DIY-reasonable: Aluminum flexible liner for a mid-efficiency gas water heater or gas furnace, installed in a straight, accessible single-story chimney. Kits run $200 to $600 in materials. Skills required are competent ladder work, careful measurement, and reading a manual.
DIY-possible but not recommended: Stainless steel flex liner for a single-story straight chimney venting a gas appliance. Kits run $600 to $1,500. The install is feasible but the failure modes — improper insulation, bad top termination, inadequate clearances — can cause carbon monoxide problems. If you’re going to DIY this, pay a CSIA-certified sweep to inspect your work before you use the appliance.
Professional-only: Wood-burning applications, oil applications, cast-in-place liners, anything involving a two-story or steeper-pitch installation, anything requiring permits. The insurance and safety exposure isn’t worth the savings.
A chimney fire in a self-installed liner will almost certainly void your homeowner’s insurance. That’s the math to think about before saving $1,500 on labor.
Questions to ask before you hire
Get three quotes. For each one, ask:
- Are you CSIA certified? (Chimney Safety Institute of America — the main industry credential.)
- Is the inspection fee credited toward the project if I hire you?
- Does the quote include old liner removal, or is that extra?
- What’s the warranty on the liner itself, and is it transferable if I sell the house?
- Is insulation included or add-on?
- Does the quote include the permit, or do I pull it separately?
- Will you provide a written scope with the specific liner grade (304L vs. 316Ti) and manufacturer?
If a contractor can’t or won’t answer the grade question specifically, that’s a red flag.

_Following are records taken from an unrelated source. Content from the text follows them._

Each row is followed by roughly how far along a hidden order it lies, from 0 to 30. A new part has a new order.
(in the rows, 100 means zero)
[107  91 142 109  78 141 110 112 112  97  83  97 123 131  85  78  98 101
 111  93  91  67  96 110 100  90  94  84  91 124 101] : 30
[104 133 120  93  91 102  93  77 119  97 109  99 106  72 112 109  82  53
 125 125  99  87  88 103 128 100 119 115 108  99 120] : 11
[102 112  54 104 112  66  90  90  91  89 117 110  81  69 109 120 100 141
  85 108 106 128  94  93 100 114 114 127 107  66 104] : 0
[101 104 149 106  81 115 109 105 120 108  90  91 123 119  83  88  95  50
 136 101  95  68 104 106 108  87  89  78  97 128  94] : 29
[105 105 147 107  79 110 108 107 125 103  86  90 126 117  88 103  95  55
 127 103  92  61  97 110 108 101  88  78  97 125 103] : 29
[107  87 142 102  83 131 111 116 112  94  88  93 117 135  83  77 101 114
 105  89  91  73  96 112  93  94  77  86  87 127 102] : 30
[102 118  72  95 116  80  90  89  93  90 118 107  84  71 111 114  97 135
  89 111 103 118  90  94 106 111 132 125 108  74 111] : 0
[ 98 105  61  90 117  88  88  92  89  92 115 112  81  74 105 123  99 133
  85 107 105 135  96  94 100 115 139 126 107  76 105] : 0
[103  92 126 100  79 124 111 111 112 103  85  90 117 134  36  73 101  91
  97  91  93  73 104 103  93  91  80  77  92 122  99] : 30
[ 95 126 109  95 102  64  91  79 108 104 112  88  95  61 112 119  90  70
 123 118 106 102  98  97 126  98 108 117 110  96 103] : 7
[ 89 121  79  91 104  40  94  82 104 112 112  88  97  53 103 118  92  56
 131 115 109 112 112  91 123 102  86  97 109  92  91] : 8
[103 110 148  99  74  84 105 100 127 105  92  89 124 106  93  87  89  20
 132 107  94  53  96 109 117  89  90  85  99 124 106] : 27
[101  95  69 100 119  87  94  97  85  85 110 112  78  91 103 118 104 174
  64  99 103 128  92  97  92 114 122 126  99  81 108] : 2
[107  75  97 104 106 145 108 120  90  88  93 111 100 133  84  87 110 172
  59  85  94  96  93 102  79 105 104 104  91  98 106] : 18
[101 114  61  93 118  86  90  91  92  83 114 112  81  72 112 123  99 138
  79 109 101 127  87  95 102 112 134 129 106  77 116] : 0
[103  98 125 101  82 109 110 109 115 104  83  91 114 122  82  73  97  71
 124  95  92  69 101 109 102  91  84  78  92 125  99] : 30
[104  96  79  95 119 104  94  97  84  85 125 117  79  92 103 103 107 181
  61  97 102 124  88  99  93 113 111 123 102  79 111] : 3
[ 97 105  61  93 121  88  92  93  92  92 117 110  77  75 105 123 101 150
  73 104 104 127  93  92  98 110 114 121 107  76 108] : 0
[122  97 111  91 108 139 100 118  98  61  95 129  91 130 101  85  98 193
  49 101  89  88  62 104  77 115 113 133  98  94 140] : 10
[104 123 138  94  73  82 101  87 124 104  98  90 123  86 103  92  85  32
 138 125  97  77  97 107 120  92  90  91 102 115 108] : 21
[ 99  95  79  97 120 102  94  97  81  86 113 113  78  99  98 109 106 171
  67  98 103 131  95  95  88 109 117 116 103  77 103] : 3
[106  77 116 113  91 147 111 120 100  96  86 103 109 139  76  75 107 129
  86  86  92  82  97 107  77  94  92  87  88 116  99] : 26
[103 113  77  96 117  40  97  92  93  87 115 110  83  65 112  96  95 144
  79 111 103 128  86  99 102 115 108 132 107  73 112] : 0
[106  80 106 108 100 154 110 123  93  90  86 106  99 136  77  92 108 171
  74  80  94  98 100 104  79 104 111 100  88 108 101] : 22
[101  80  60  97 123 130  99 110  75  94 102 112  84 115  88 110 112 200
  57  89 102 122 101  97  77 107 107 112 100  84  98] : 8
[100 125  88  87 109  46  95  83 104  93 117 105  95  66 118 109  89 105
 107 118 102 107  88  97 109 107 126 123 110  85 117] : 2
[104  78  87 107 108 170 106 109  86  92  92 109  91 146  77  72 111 179
  71  81  95 107 101 101  84 103  99 101  90  97  98] : 18
[ 97 124  86  92 108  75  89  81  95  96 116 104  93  57 115 119  91  88
 109 116 107 109  93  96 120 104 100 114 111  85 108] : 3
[ 99  80  74 106 119 129  97 106  76  91 108 118  78 112  88 117 110 188
  62  91 102 137 100  96  79 109 107 116  98  80  97] : 7
[101  93 135 110  81 122 111 106 112 111  87  90 117 127  79 111  98  65
 128  94  94  68 106 108 104  92  70  77  96 123  93] : 30
[ 93 122 111  93  95  68  94  81 113 118 109  90 106  77  96 117  88  39
 137 112 105 100 107  98 124  92  90  97 108 103  97] : 13
[101 104  63 101 120  75  89  96  86  90 112 112  75  81 104  99 103 160
  68 105 104 127  92  96  94 110 139 124 105  75 108] : 1
[101 123 130  95  80  57  96  85 122 105 103  91 111  77 105 103  85  29
 135 121  98  79  95 103 125  96  97 101 108 113 108] : 17

New part:
[104  94 103  91  99  95  94 104 105  94  99 109  95 119 114  82  88  99
 107 104 102] : 30
[107  93 102  93  99  94  96 103 109  99 102 108  97 120  88  88  86  98
 105 104 105] : 30
[ 97 102 105 102  97 101  90 107  74  95  98  91 100 110 153  86 104  99
  96 103 102] : 30
[106  98  94  88 102 100 110  93 126 105 104 111 101  91  44 111  92 102
  89  92  97] : 0
[101  97  95  90 102  99 104  94 115 102 101 110  99  90  62 111 103 102
  91  93  93] : 0
[101 103  95 105 100 101 102  97  65 103  99  95 105  83  94 120 115 103
 102  99  98] : 0
[ 98 104  99 105  99 101 102  97  75 103  98  97 104  80 109 117 115 102
 102  99  96] : 0
[ 98 100  99 102  97 107 101 100  81  97 101  79 107  88  67 100  87 102
 113 101 105] : 0
[103 101  99 112 102  94 101  99 128 101 100 113  92 109 100 103 108  99
  88  99  98] : 30
[ 98  92  98  77 100 101 102  98 114  96 101  99 103  93  64  91  75 102
 108  98  98] : 0
[107 103 101  94  99  95  99 103 110  99 102 105  96 117  76  90  86  99
 105 103 103] : 30
[ 86 100 104 104  95 106  88 101  51  91  95  85 102  90 130  92 104 103
 112 102  96] : 0
[ 91 108 104 113 102  98  99 103  96 104  97 105  98 105 157 105 130  99
  93 103  99] : 30
[108 109 100 106 103 100 110 103 115 112 102  99 100 103  86 111 115  96
  94 103 107] : 30
[ 97 110 102 108 103  98 103 103  94 106  99 103  99 103 144 111 128  96
  93 102 101] : 30
[ 99  96  95  96 102  98 102  94 112  99 100 114  98  89 100 106 101 104
  87  93  88] : 0
[ 94 103  99 102  99 101 103  98  72 106 100  98 105  84 100 119 117 103
 103  99  98] : 0
[ 97 103 104 108  97 101  92 107  79  97  98  89 100 113 154  86 101  98
  95 103 105] : 30
[100 102  98 101 100 102 105  97  74 106 100  95 106  81  90 117 113 102
 105  98 100] : 0
[100 106  98 105 100 101 104  98  79 105  99  98 105  79 105 120 115 102
  99  99  99] : 0
[ 89 103 107 107  98 102  84 106  61  92  96  96  97 112 200  82 114  99
  92 103  99] : 30
[ 99 109 102 109 104  99 102 103 102 108 100 101  99 102 122 109 120  96
  95 102 102] : 30
[ 93 101 102 103  96 107  97 100  79  93  99  80 104  90  99 101  91 101
 113 102 104] : 0
[ 96  87  98  79 100 103 104  99 114  96 102 100 103  95  43  90  75 102
 110  96  99] : 0
[100  93  97  81 100 103 106  98 117  95 104  98 104  95  23  87  72 101
 114  99 100] : 0
[ 94 109 104 112 102  97  98 103  87 104  97 104  97 105 175 104 128  97
  93 103  98] : 30
[ 95  92  99  79 100 103 101  98 105  93 101 102 102  95  63  89  76 103
 113 100  97] : 0
[116 102  97 107 104  95 111  98 153 107 104 105  96 105  33 109  99  96
  96  99 105] : 30
[109 100  98 107 103  95 105  99 142 103 102 110  94 108  82 108 103  98
  90  99 102] : 30
[ 96 103 105 108  96 102  90 107  84  97  98  89 100 113 142  86 105  98
  96 103 106] : 30
[112  95 101  96 100  96 104 103 128 101 103 102  98 119  52  89  82  98
 111 104 108] : 30
[ 93 100 100 104  96 107  94 100  74  95  98  80 105  89 113  97  92 102
 108 102 102] : 0
[102  93  98  74 101 102 107  98 119  99 104 100 104  98  20  92  74 102
 113  98 100] : 0
[103 104 103 105  98 102  95 108  89  99 100  88 102 108 124  88  99  97
  97 101 108] : 30
[ 97 110 102 108 103  97 100 103  92 106  98 101  98 102 172 105 127  97
  94 104 100] : 30
[105 104  97 102 100 101 108  99  84 106 101  93 106  80  74 122 111 103
 105  99 101] : 0
[101 109 101 109 103  98 104 103 109 109 100 100 100 102 129 107 125  96
  94 103 104] : 30
[ 97 102 104 109  97 101  91 106  78  96  98  94  99 112 152  85 106  97
  97 103 105] : 30
[ 88 102 100 104  99 101  96  97  56  99  95  99 102  82 166 104 124 103
 100 100  92] : 0
[117 103  98 108 104  96 111  99 139 107 104 110  95 105  57 109  97  97
  93  99 106] : 30
[ 99 110 102 106 104  98 103 103 105 108  99 100  99 103 138 109 122  96
  94 102 103] : 30
[100 111 101 110 103  98 107 103 106 109 100 102 100 104 137 108 118  97
  95 102 104] : 30
[107  93 102 101  98  94  96 103 110  98 102 107  97 115  84  89  87  99
 104 105 103] : 30
[109 102  97 112 104  94 107  98 140 104 102 109  94 105  67 106 104  98
  91  98 102] : 30
[ 85  92 101  82  99 101  96  98  99  93  98 104 100  97 106  80  90 103
 111 100  92] : 0
[103 110 102 108 103  99 106 102 107 109 101 100 100 102 127 111 121  97
  93 103 103] : 30
[105 102  99 113 104  94 105  98 135 102 101 113  95 108  57 106 110  98
  91 100  99] : 30
[ 99  93  98  73 100 102 108  98 122  98 104  98 104  99  23  91  70 101
 112  98 102] : 0
[ 92 103 105 112  99 101  86 106  70  94  97  94  99 111 189  83 109 100
  97 102 102] : 30
[ 97  93  99  75 100 102 102  98 109  96 101 100 103  99  60  90  76 103
 111  99  97] : 0
[104 110 101 108 104  99 108 103 112 110 101  93 101 105 116 110 119  96
  91 101 103] : 30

Frequently asked questions
How long does the installation itself take? Most flexible stainless steel installations are done in a single day. Cast-in-place jobs usually take two days including cure time.
Is chimney liner replacement covered by homeowner’s insurance? Generally no — it’s considered maintenance. Insurance may cover liner damage from a specific event (lightning strike, chimney fire, earthquake) if those perils are covered under your policy.

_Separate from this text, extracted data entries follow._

Here is a tiny trained network, its code and every weight. The questions are about switching its units off for an input and a target symbol, where a switched-off unit gives its printed mean instead of its output.

import numpy as np


def w(rows, s, z=0):
    codes = np.array(rows[::2]) - 128.0
    scale = np.full(codes.shape[1], s)
    scale[-1] = z or s
    return codes * scale


def norm(h):
    return h / np.sqrt((h * h).mean(-1, keepdims=True) + 1e-5)


def f(y):
    return np.maximum(y, 0)


def softmax(a):
    e = np.exp(a - a.max(-1, keepdims=True))
    return e / e.sum(-1, keepdims=True)


def log_softmax(a):
    a = a - a.max(-1, keepdims=True)
    return a - np.log(np.exp(a).sum(-1, keepdims=True))


def net(x, mask):
    ids = ['αβγεζηθστφψω'.index(c) for c in x.split()]
    T = len(ids)
    res = E[ids] + P[:T]
    u = 0
    for l in range(2):
        r = norm(res)
        for j in range(2):
            rows = slice(2 * j, 2 * j + 2)
            q, k, v = (r @ M[l][rows].T for M in (Q, K, V))
            z = softmax(np.where(np.tri(T) > 0, q @ k.T / 2**0.5, -1e9)) @ v
            o = O[l][rows]
            res = res + np.where(mask[u + j], z, o[:, -1]) @ o[:, :-1]
        u += 2
        y = f(norm(res) @ A[l][:, :-1].T + A[l][:, -1])
        res = res + np.where(mask[u : u + 8], y, B[l][:, -1]) @ B[l][:, :-1]
        u += 8
    return log_softmax(norm(res)[-1] @ U[:, :-1].T + U[:, -1])


Q, K, V, O, A, B = {}, {}, {}, {}, {}, {}
E = w([
[86,86,129,90,104,139,176,165],'α',
[157,111,135,153,99,108,150,88],'β',
[51,114,151,157,159,93,173,77],'γ',
[58,127,93,53,100,45,157,141],'ε',
[110,143,99,157,158,71,138,82],'ζ',
[114,190,176,51,69,96,163,74],'η',
[152,185,231,163,157,196,96,128],'θ',
[225,181,174,36,112,99,94,135],'σ',
[178,91,203,119,205,139,146,186],'τ',
[255,84,103,89,92,51,57,152],'φ',
[112,112,165,204,90,138,83,148],'ψ',
[110,213,84,172,143,172,176,211],'ω',
],0.02)
P = w([
[123,116,84,144,163,168,145,108],'0',
[38,125,157,39,155,2,113,143],'1',
[66,124,178,60,160,6,93,183],'2',
[75,139,159,81,149,27,114,168],'3',
[79,129,156,88,151,37,122,152],'4',
[79,131,155,122,136,41,149,165],'5',
[85,167,164,118,154,64,148,158],'6',
[96,150,145,137,141,71,161,151],'7',
[103,152,147,142,140,77,155,148],'8',
[114,151,150,151,139,87,159,150],'9',
[121,159,141,164,132,106,187,150],'10',
[154,152,139,204,131,107,185,153],'11',
[121,172,128,190,130,107,198,144],'12',
[104,158,151,145,142,68,194,131],'13',
],0.0089)
Q[0] = w([
[92,169,132,96,134,99,160,94],'L0H0',
[106,94,68,109,90,254,64,74],'L0H0',
[154,154,213,135,160,60,214,143],'L0H1',
[101,206,114,120,94,129,136,181],'L0H1',
],0.008)
K[0] = w([
[172,119,125,112,147,130,81,151],'L0H0',
[131,126,150,37,143,69,145,149],'L0H0',
[144,57,124,114,166,254,133,151],'L0H1',
[112,130,105,120,161,214,154,120],'L0H1',
],0.008)
V[0] = w([
[113,90,192,174,58,172,91,126],'L0H0',
[140,142,108,123,77,87,90,117],'L0H0',
[165,171,196,167,166,52,77,151],'L0H1',
[125,134,160,188,145,26,153,254],'L0H1',
],0.0082)
O[0] = w([
[117,93,125,138,75,225,36,124,137],'L0H0',
[127,210,37,115,2,65,47,79,111],'L0H0',
[179,175,138,141,161,154,68,44,203],'L0H1',
[104,117,39,4,181,182,123,54,254],'L0H1',
],0.0094,0.0083)
A[0] = w([
[21,162,118,135,60,99,160,64,112],'L0N0',
[107,7,175,68,89,68,110,4,108],'L0N1',
[66,203,218,226,161,91,49,98,145],'L0N2',
[92,98,39,111,106,77,137,154,126],'L0N3',
[71,24,29,230,55,222,25,122,143],'L0N4',
[198,78,102,139,209,122,90,210,118],'L0N5',
[150,73,185,192,185,222,180,128,254],'L0N6',
[98,104,1,170,198,121,173,101,133],'L0N7',
],0.0052,0.004)
B[0] = w([
[96,76,143,17,165,166,84,88,199],'L0N0',
[85,192,112,140,156,212,119,160,250],'L0N1',
[69,130,52,99,75,196,139,139,190],'L0N2',
[82,104,86,95,112,78,179,118,174],'L0N3',
[58,191,78,1,136,149,142,91,171],'L0N4',
[108,139,45,99,134,129,92,131,173],'L0N5',
[72,105,99,96,164,136,80,118,254],'L0N6',
[45,205,115,109,169,136,111,84,227],'L0N7',
],0.009,0.0045)
Q[1] = w([
[132,139,45,2,185,170,62,79],'L1H0',
[153,95,170,143,171,111,103,208],'L1H0',
[73,139,62,53,207,159,127,109],'L1H1',
[111,84,107,178,128,124,167,149],'L1H1',
],0.011)
K[1] = w([
[112,110,78,254,240,203,184,131],'L1H0',
[51,196,167,75,95,110,114,98],'L1H0',
[207,200,88,200,3,151,173,96],'L1H1',
[76,176,161,112,142,88,83,142],'L1H1',
],0.0063)
V[1] = w([
[159,237,33,97,120,194,174,249],'L1H0',
[253,9,153,59,172,158,140,161],'L1H0',
[199,62,1,130,174,83,74,140],'L1H1',
[233,202,180,88,141,152,142,124],'L1H1',
],0.0073)
O[1] = w([
[169,252,95,115,127,169,108,197,237],'L1H0',
[201,93,154,51,165,151,106,159,2],'L1H0',
[102,66,63,201,198,79,46,169,145],'L1H1',
[42,149,219,112,133,80,96,137,165],'L1H1',
],0.012,0.0029)
A[1] = w([
[142,203,115,175,191,167,161,141,209],'L1N0',
[104,189,127,129,105,121,140,113,30],'L1N1',
[200,143,155,71,100,38,61,123,233],'L1N2',
[130,166,81,203,53,100,160,69,251],'L1N3',
[251,169,113,127,117,51,129,145,204],'L1N4',
[94,134,182,91,149,151,158,84,146],'L1N5',
[145,196,109,145,148,151,145,124,206],'L1N6',
[92,93,169,155,145,106,64,120,181],'L1N7',
],0.011,0.0024)
B[1] = w([
[193,95,175,192,192,150,101,113,225],'L1N0',
[128,148,137,147,152,161,143,75,185],'L1N1',
[39,105,140,213,168,137,73,98,195],'L1N2',
[254,168,153,116,140,126,51,100,178],'L1N3',
[118,92,187,183,121,86,115,178,165],'L1N4',
[138,99,105,188,167,170,161,129,254],'L1N5',
[147,105,157,166,165,141,104,158,217],'L1N6',
[209,59,172,206,85,148,42,95,176],'L1N7',
],0.0086,0.0077)
U = w([
[68,84,98,117,113,117,160,250,253],'α',
[210,108,59,129,100,105,128,71,201],'β',
[48,37,93,214,158,114,190,68,120],'γ',
[101,166,65,37,158,10,116,122,126],'ε',
[125,163,60,146,197,8,151,39,42],'ζ',
[146,187,202,35,106,59,150,72,173],'η',
[74,78,195,190,97,223,117,167,98],'θ',
[28,170,243,118,144,50,74,156,146],'σ',
[152,63,154,9,252,87,100,121,85],'τ',
[105,93,37,145,139,28,25,156,155],'φ',
[63,133,57,67,46,200,3,150,85],'ψ',
[100,254,83,138,228,97,133,233,57],'ω',
],0.0059,0.0041)

Each question gives the input, a string of symbols that net reads in full, and the target symbol t.
The units are the heads (2 rows each of Q, K, V and O) and the neurons (one row each of A and B). Each row of codes is followed by its name. A weight is (code - 128) times the scale printed after its matrix; where a second scale follows, it is the last column's (O, A, B and U).
mask holds one flag per unit, layer by layer, with each layer's heads first. A switched-off unit (its flag False) gives its mean, the last column of its rows in O or B, instead of its output. The means were averaged over made-up inputs and are rounded, as every weight is.
A unit's drop is (log p(t) with every unit on - log p(t) with that unit switched off) / (log p(t) with every unit on - log p(t) with every unit switched off).
The circuit of an input: a set's keep is (log p(t) with only the set's units on - log p(t) with every unit switched off) / (log p(t) with every unit on - log p(t) with every unit switched off). Starting from the 12 units with the biggest drops (on a tie, the unit counted first), units are removed one at a time, each time the one whose removal leaves the highest keep (on an exact tie, the one counted first), for as long as the keep stays at least 0.8.
circuit, biggest first: the units of the circuit, biggest drop first
unit that matters most: the unit with the biggest drop
k most important neurons: the k neurons with the biggest drops, biggest first
k most important neurons of layer l: the k neurons of layer l with the biggest drops, biggest first
heads that matter: for each layer, one digit per head in row order, 1 if its drop is at least 0.15 and else 0, layers parted by /
drop of u: that unit's drop, to one decimal
input φ α β, target φ: circuit, biggest first => L1H1, L0H0
input σ β σ η, target σ: unit that matters most => L1H1
input ψ α β γ ε β, target ψ: heads that matter => 10 / 00
input ψ γ ε α ψ η θ θ φ, target ψ: 2 most important neurons => L0N4, L1N0
input α γ η σ ε τ τ σ θ β ψ, target ψ: heads that matter => 00 / 00
input τ σ β τ β, target τ: heads that matter => 10 / 10
input β θ φ η σ β, target β: circuit, biggest first => L0H1, L1H1
input σ γ β, target σ: circuit, biggest first => L1H1, L0H1
input τ τ α η τ τ φ σ σ η ψ τ η, target τ: heads that matter => 00 / 10
input ζ θ ω τ ψ φ ω σ ω σ τ ω α, target ω: heads that matter => 00 / 10
input α γ γ β ψ α τ, target α: heads that matter => 01 / 01
input ω γ σ ω σ ψ α β η α σ, target ω: heads that matter => 01 / 10
input ψ ζ σ ω ε, target ψ: heads that matter => 10 / 00
input σ σ α, target σ: heads that matter => 01 / 01
input ψ γ η, target ψ: circuit, biggest first => L0H0
input α τ σ β, target α: heads that matter => 01 / 00
input β γ β β, target β: 2 most important neurons => L1N3, L0N7
input ω σ φ θ, target ω: 2 most important neurons of layer 0 => L0N2, L0N0
input ω τ τ, target ω: 2 most important neurons of layer 0 => L0N0, L0N5
input ω τ ζ ε, target ω: circuit, biggest first => L1H0
input α α α, target α: drop of L0H1 => 0.6
input τ β α α η α τ θ ε, target τ: drop of L0H0 => 0.3
input τ τ τ α σ ε β τ β, target τ: drop of L0H1 => 0.0
input φ ζ τ, target φ: drop of L1N7 => 0.1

Can I deduct the cost on my taxes? Not on a primary residence as a maintenance expense. Possibly on a rental property or if the liner replacement is part of a larger qualifying energy-efficiency upgrade — consult a tax professional.
Do I need a permit? Varies by municipality. Some require permits for liner replacement, many don’t. Your contractor should know your local requirements.
How often should a chimney liner be replaced? Only when it fails. A well-installed stainless steel liner should last 15 to 25+ years. Annual inspection is what catches problems; don’t replace on a schedule.